Publicado por Redação em Mercado - 01/04/2021
Empresas humanizadas: pesquisa mapeia negócios que miram valor humano
Uma segunda-feira por mês a SouSmile para durante uma hora. Não apenas os gestores, a empresa inteira analisa os resultados. No início da pandemia do coronavírus, em 2020, os encontros passaram a ser semanais. Outra prática adotada pela empresa de alinhadores ortodônticos quando a crise fechou por três meses suas lojas foi manter a remuneração até das faxineiras autônomas e do motorista de aplicativo. Entre os funcionários contratados, a redução de jornada e de salário valeu para todos, incluindo fundadores e CEO.

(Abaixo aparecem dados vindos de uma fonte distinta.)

What can hang from each mark
Q_448: Q_240
Q_365: Q_240 Q_448 Q_938
Q_855: Q_240 Q_938 Q_943
Q_943: Q_855 Q_903
Q_240: Q_855
Q_903: Q_938 Q_943
Q_938: Q_365 Q_903

Each row was made from one small tree. The marks that hang from a mark follow it in brackets, in the order of their numbers. Every link used is in the known rows. Write each row's tree.
Known rows
Q_938(Q_365(Q_240) Q_903): [-17.5   9.1 -18.2   4.3  -8.2   9.9  -0.2  -0.1  11.2 -22.7  16.5  21.9
  12.0  10.4   7.8 -16.9  -5.8  49.5  -7.2   2.9  -6.4]
Q_855(Q_240 Q_938 Q_943(Q_903)): [  2.3 -15.4 -16.5   7.5  -5.0   2.6   7.4  12.0  44.7 -23.2  38.0  26.3
 -13.5 -18.9  29.2 -21.3  17.9  -9.8   3.2  19.0 -21.2]
Q_365(Q_938): [-12.5   2.4 -16.5   0.1  14.5  -6.1  10.5   2.8  12.0  -1.3   7.8  17.9
 -12.3  -9.9   6.9 -12.0  -5.0  -0.9   1.4  11.6  -0.8]
Q_943(Q_855): [-21.5   5.8 -14.5   5.5   3.2  -6.7  23.0 -11.3  10.9  -5.0   2.9  12.5
  -3.3  -4.6   9.1 -17.4 -10.1  -2.3   0.4   3.0  -2.3]
Q_365(Q_240(Q_855(Q_943)) Q_448 Q_938): [-17.2  52.1  -2.7  -4.6  -1.8 -10.9   5.6  25.9  11.4   1.8  19.3  28.8
 -12.2 -23.1  47.3 -29.9 -12.8  25.8   7.7  25.3  13.3]
Q_448(Q_240(Q_855(Q_938(Q_365) Q_943))): [-25.8  15.0 -14.1  -8.7 -10.3  11.1   8.0  16.6  24.6 -11.8  27.3  15.8
  -7.7 -20.5  29.6  -7.1  -5.3  13.8   4.5  13.9  -6.3]
Q_448(Q_240(Q_855(Q_938))): [-30.0   2.6 -16.8 -11.5  -6.4   7.6  10.9  17.6  25.0  -8.3   7.5  10.0
  -9.9 -26.5  17.1   0.9 -15.8   5.3  15.7  12.3  -2.5]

“Essa relação honesta está na nossa alma. É assim que a gente vai vencer. Todo mundo ganha junto, independentemente se é empregado CLT”, afirma Aline Andrade, diretora de Expansão e de Gente e também fundadora da SouSmile. Para ela, a valorização dos colaboradores chega até o consumidor. “A gente aposta na relação humana como uma forma de entregar o melhor para o cliente. O nosso não tem recorrência, então a gente queria que ele acabasse sua experiência tão encantado que pudesse indicar outras pessoas.”
Dos seis fundadores da SouSmile, duas são dentistas e quatro trabalharam em multinacionais. “A gente trouxe as experiências frustradas de grandes corporações para tentar construir alguma coisa diferente”, conta Aline. “Fiquei muito impressionada com o quanto o sorriso afeta as pessoas. Nosso propósito não é uma questão de beleza, mas de autoestima. Mas a segunda surpresa que tive foi que a gente chama a atenção quando faz o básico, que é tratar com respeito a pessoa, em qualquer posição que ela ocupa.”
A SouSmile foi uma das 12 companhias que tiveram o melhor resultado alcançado pelas participantes da 2ª edição da Pesquisa Empresas Humanizadas do Brasil: índice A. Realizado pela startup de impacto Humanizadas, em parceria com o Instituto Capitalismo Consciente Brasil (ICCB), o levantamento ouviu 36.868 pessoas de 226 organizações com desempenho acima da média nacional, quando comparadas com as bases de dados do Reclame Aqui e da Glassdoor, com 3.811 organizações no total.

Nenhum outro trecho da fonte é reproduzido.